Step 5: Then listen to and comment on tracks uploaded by your fellow Disquiet Junto participants.

Deadline: This project’s deadline is 11:59pm wherever you are on Monday, July 24, 2017. This project was posted in the morning, California time, on Thursday, July 20, 2017.

Length: The length is entirely up to the participant, though two or three minutes is suggested.

Title/Tag: When posting your track, please include “disquiet0290” in the title of the track, and where applicable (on SoundCloud, for example) as a tag.

Upload: When participating in this project, post one finished track with the project tag, and be sure to include a description of your process in planning, composing, and recording it. This description is an essential element of the communicative process inherent in the Disquiet Junto. Photos, video, and lists of equipment are always appreciated.

Download: It is preferable that your track is set as downloadable, and that it allows for attributed remixing (i.e., a Creative Commons license permitting non-commercial sharing with attribution). Keep an eye on the license of the audio you source, as that may determine the license you end up using.

Linking: When posting the track online, please be sure to include this information, along with details of your source audio, including links to it:

More on this 290th weekly Disquiet Junto project — Text-to-Beat: Use computer-generated speech as the rhythmic foundation for a track. — at:


More on the Disquiet Junto at:


Subscribe to project announcements here:


Project discussion takes place on llllllll.co:


There’s also on a Junto Slack. Send your email address to twitter.com/disquiet for Slack inclusion.

Image associated with this project is by Flickr member Jordan, used thanks to a (note: No Derivatives) Creative Commons license:



The project is now live.


PS: As @LeeRosevere just mentioned on Twitter, the little microphone on Google Translate is also a fun tool for this:



This is @LeeRosevere’s use of Google Translate for “weird percussives”:



7 0 0 9, ‘Alice’ at http://www.fromtexttospeech.com


I’ve been working on a piece called Space Drug Nixon so I thought I’d appropriate that idea for this song.

did the text-to-speech with that link you provided (for some reason “Space” comes out sounding like “Paste,” hey fine), dumped it in ableton, chopped it up, stole drum loops from Skull Snaps, dropped in a bass line stolen from every Parliament Funkadelic song, threw in some gratuitous scratchy rhythm and lead guitar. Boom, it’s the 70s man!

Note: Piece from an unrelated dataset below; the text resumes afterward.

Rows are points. The window is the flat piece filled in between its corners: a triangle in 3 columns, a solid with four corners in 4, and so on. A path goes straight from each point to the next, and from the last back to the first. List the points from which the path goes on through the window.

Hey All. Started with the poem Bleecker Street, Summer By Derek Walcott and converted it to ye ole triad setting. Pitched that recording up and down 3 and 6 which created a weird fx that i looped with a straight version by crossfading putting a different beat with each. Did some modular for robotic sweetness. Hope all are having a great summer or down under you guys be chilling. Kinda funny I got a message from Disco Robot whem logging in here.

Peace, Hugh


If you press the speaker a second time, the speech is slower :grinning:



This is my message to Elon Musk… he(and others) should not be afraid of AI, and it taking over the world and destroying the human kind… it’s evolution! Maybe the world would be better of without humans!

Have a nice day,




Using the same text-to-speech website as shadow_machine, I chose a female voice for the word ‘treble’ and a male voice for ‘bass’. The samples were imported into Logic, cut to one bar lengths, looped throughout the whole track and manipulated using iZotope’s Stutter Edit. A drum track that followed the vocals was added and messed around with using an effects sequencer.


For text-to-speech I used a V-tech Alphabet Desk that’s been popular with my kids for over a decade now.

I experimented with a few combinations of letters but, once loaded into Ableton Live, used two instances of X for snare and hi-hat.

You can also hear a lot of B. The track needed a kick, so I settled on an 808 but the rest of the sounds come from the V-tech toy.

There’s more on my blog, as well as another track using another V-tech toy from about a decade ago.



I decided to see if I could make Radiohead’s “Fitter Happier” less depressing. I did the electric piano part by running audio-to-MIDI on the “Fitter Happier” sample, and then harmonizing it in thirds. I stretched and stuttered the sample in various places as well. I programmed the 909, and the percussion and oud loops are from GarageBand. The background texture is the “Fitter Happier” sample Paulstretched by a factor of about sixty.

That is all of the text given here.